Efficacy and Safety of VB-1953 Topical Gel in Non-Responder Acne Patients with Clindamycin-Resistant Cutibacterium acnes.

BACKGROUND AND OBJECTIVES

The emergence of resistant strains of Cutibacterium acnes can limit the efficacy of currently approved antibiotics for acne. VB-1953 is a next-generation antibiotic that exerts a bactericidal effect on resistant C. acnes. In this study, we investigated the safety, tolerability, and efficacy of VB-1953 topical gel in patients with moderate to severe acne having clindamycin-resistant C. acnes.

METHODS

An investigator-initiated, open label, single-arm clinical study was conducted in patients with moderate to severe facial acne vulgaris showing poor or no response to previous clindamycin treatment. Nineteen subjects were enrolled in the study based on laboratory screening for the presence of clindamycin-resistant C. acnes in acne swab samples collected from patients. VB-1953 2% gel was applied on the entire face twice daily over 12 weeks. The primary efficacy endpoints were absolute changes in inflammatory and noninflammatory lesion counts from baseline at week 12, while the secondary efficacy endpoint was the proportion of subjects achieving Investigator Global Assessment success (score of 0 or 1) or a grade 2 or higher improvement from baseline at week 12. The presence and severity of local skin reactions (erythema, edema, scaling/dryness, burning/stinging, pruritus) were evaluated for safety. Additionally, the detection and quantification of drug-resistant C. acnes strains were performed in the laboratory using acne swab samples collected from patients.

RESULTS

The occurrence of treatment-emergent adverse events or changes in vital signs, physical examinations, and urinalysis for any of the patients during the course of the entire study were clinically insignificant.

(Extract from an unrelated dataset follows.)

Small tables with named rows and columns. After each table, cells are looked up by row and column.

varimin:
,kinam,lim,ket,pavasur,lipadu,tanit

Topical application of 2% VB-1953 topical gel resulted in a significant reduction of mean absolute inflammatory and noninflammatory lesion counts by 53.1% and 52.2%, respectively (p < 0.0001 for both), with an Investigator Global Assessment success of 26.3% at week 12 compared with baseline. Resistant bacteria were reduced by (94.3 ± 1%; p < 0.05) within 12 weeks of treatment with VB-1953.

CONCLUSION

These results indicate that VB-1953 topical gel can be a safe and effective therapy for moderate to severe acne with underlying resistant C. acnes in subjects who had not responded to previous antibiotic treatments.